Утомившись, Хабаров незаметно уснул.
На жестком ложе, в неподвижности, на спине спать было неудобно:
Хабарову казалось, что он летит. Летит на том дурацком планере немецкой конструкции, где летчик располагался в кабине, лежа на животе. Ему казалось, что планер опрокинулся посадочной лыжей вверх. Виктор Михайлович отчетливо ощутил опасность создавшегося положения и попытался вернуть машину в нормальное состояние горизонтального полета. Но планер не хотел поворачиваться. Элероны заклинило.
Хабарову сделалось страшно. Он застонал, пытался что-то крикнуть, но язык не повиновался…
Сквозь сон до Виктора Михайловича донесся тихий женский голос:
— Спокойно, миленький, спокойно. Ничего, привыкнешь. Сначала всегда трудно, а потом — ничего. Спи, спи. Все будет хорошо.
Глава третья
Ей смертельно хотелось спать. За трое минувших суток она проспала в общей сложности не больше шести часов. Может быть, в таком самоистязании и не было особой необходимости, но она ничего не могла сделать: ложилась, вскакивала и бежала к нему, надевая перед дверью палаты, словно хирургическую маску, спокойную, доброжелательную улыбку.
Он здорово держался. Он был вместе с ней против болезни. Это успокаивало, но ненадолго.
27 марта. Состояние больного значительно лучше. Боли беспокоят меньше. Ночь провел спокойно. Пульс 80 ударов в минуту, ритмичный. Отечность лица резко уменьшилась. Правая сторона теплая…
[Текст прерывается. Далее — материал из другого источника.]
Below is a small trained network, with its code and all its weights. Each question gives an input and a class and asks what happens when units are switched off, that is, made to give their printed mean instead of their output.

import numpy as np


def w(rows, s, z=0):
    codes = np.array(rows[::2]) - 128.0
    scale = np.full(codes.shape[1], s)
    scale[-1] = z or s
    return codes * scale


def norm(h):
    return h / np.sqrt((h * h).mean(-1, keepdims=True) + 1e-5)


def f(y):
    return np.maximum(y, 0)


def log_softmax(a):
    a = a - a.max(-1, keepdims=True)
    return a - np.log(np.exp(a).sum(-1, keepdims=True))


def net(x, mask):
    res = np.array(x, float).reshape(1, 2) / 4 @ E
    u = 0
    for l in range(2):
        y = f(norm(res) @ A[l][:, :-1].T + A[l][:, -1])
        res = res + np.where(mask[u : u + 4], y, B[l][:, -1]) @ B[l][:, :-1]
        u += 4
    return log_softmax(norm(res)[-1] @ U[:, :-1].T + U[:, -1])


A, B = {}, {}
E = w([
[94,56,102,110,125,96],'x0',
[99,203,255,122,239,72],'x1',
],0.0097)
A[0] = w([
[106,52,65,134,127,121,110],'L0N0',
[29,74,88,79,152,12,3],'L0N1',
[85,141,220,103,148,1,131],'L0N2',
[56,158,171,63,154,103,149],'L0N3',
],0.0072,0.0021)
B[0] = w([
[129,132,205,197,130,136,209],'L0N0',
[86,185,177,111,39,68,200],'L0N1',
[182,92,90,156,246,111,254],'L0N2',
[169,153,107,153,52,121,208],'L0N3',
],0.011,0.0066)
A[1] = w([
[34,45,131,96,131,47,242],'L1N0',
[100,168,132,162,192,235,32],'L1N1',
[181,159,20,97,171,145,1],'L1N2',
[47,137,220,147,143,255,152],'L1N3',
],0.0088,0.0016)
B[1] = w([
[116,218,78,108,132,139,254],'L1N0',
[64,192,161,117,90,148,228],'L1N1',
[120,123,195,123,126,7,203],'L1N2',
[141,102,177,124,98,114,184],'L1N3',
],0.013,0.0032)
U = w([
[214,73,73,220,164,121,253],'0',
[150,168,160,120,63,47,4],'1',
[136,1,243,128,97,42,3],'2',
],0.0089,0.0021)

Each question gives the input, the list of numbers given to net, and the class t.
The units are the neurons (one row each of A and B). Each row of codes is followed by its name. A weight is (code - 128) times the scale printed after its matrix; where a second scale follows, it is the last column's (A, B and U).
mask holds one flag per neuron, layer by layer. A switched-off neuron (its flag False) gives its mean, the last column of its row in B, instead of its output. The means were averaged over made-up inputs and are rounded, as every weight is.
A unit's drop is (log p(t) with every unit on - log p(t) with that unit switched off) / (log p(t) with every unit on - log p(t) with every unit switched off).
The circuit of an input: a set's keep is (log p(t) with only the set's units on - log p(t) with every unit switched off) / (log p(t) with every unit on - log p(t) with every unit switched off). Starting from all 8 units, units are removed one at a time, each time the one whose removal leaves the highest keep (on an exact tie, the one counted first), for as long as the keep stays at least 0.8.
circuit, biggest first: the units of the circuit, biggest drop first
most important unit: the unit with the biggest drop
k most important neurons: the k neurons with the biggest drops, biggest first
top k neurons in layer l: the k neurons of layer l with the biggest drops, biggest first
drop when u is switched off: that unit's drop, to one decimal
input [-3,-3], class 2: most important unit -> L1N0
input [8,2], class 1: 2 most important neurons -> (L0N1 L1N0)
input [-1,-1], class 2: 2 most important neurons -> (L0N3 L1N3)
input [-1,-3], class 2: circuit, biggest first -> (L0N3 L1N0 L0N2)
input [-4,7], class 0: 2 most important neurons -> (L0N2 L0N1)
input [6,-4], class 1: top 3 neurons in layer 0 -> (L0N2 L0N1 L0N3)
input [7,0], class 1: 2 most important neurons -> (L1N0 L0N1)
input [2,-2], class 2: 2 most important neurons -> (L0N0 L0N2)
input [-2,-2], class 2: 3 most important neurons -> (L0N3 L1N0 L1N3)
input [8,3], class 1: 2 most important neurons -> (L0N1 L1N0)
input [0,0], class 2: top 2 neurons in layer 1 -> (L1N0 L1N1)
input [8,-6], class 1: 2 most important neurons -> (L0N2 L1N0)
input [0,-2], class 2: 4 most important neurons -> (L0N2 L0N0 L0N3 L1N3)
input [6,1], class 1: top neuron in layer 0 -> (L0N1)
input [6,0], class 1: 2 most important neurons -> (L1N0 L0N1)
input [6,7], class 0: drop when L1N2 is switched off -> 0.1
input [3,6], class 0: drop when L0N2 is switched off -> 0.9
input [-3,4], class 0: drop when L0N2 is switched off -> 0.3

Сколько он проспал на этот раз, Хабаров не имел понятия. С ним все время что-то делали: кололи, брали кровь, измеряли кровяное давление, заставляли глотать какие-то лекарства, и заснуть надолго не удавалось. Проснулся и сразу почувствовал — болит все тело, ужасно хочется перевернуться на живот, пошевелить ногами, потянуться, но кровать-капкан не пускала.
Виктор Михайлович стал соображать, отчего он проснулся. Что-то его разбудило. Кажется, музыка. Хабаров прислушался: действительно, где-то очень далеко едва слышно играло радио. Слов разобрать было невозможно, но мелодию он узнал:
Пой, гармоника, вьюге назло, Заплутавшее счастье, лови…
Как ни странно, «Землянка» напоминала не о военном времени, не о тоске расставания; почему-то песня вызвала в сознании совершенно зримый, механический образ магнитофона. За прозрачной плексигласовой крышкой медленно вращаются здоровенные бобины и бежит, бежит через звукоснимающую головку бесконечная шоколадного цвета лента. Рядом с магнитофоном Виктор Михайлович представил самого себя. Сидит за маленьким, покрытым ярко-зеленым пластиком столиком и слушает, наверное, в десятый раз все один и тот же кусок пленки — последнюю запись последнего полета Углова.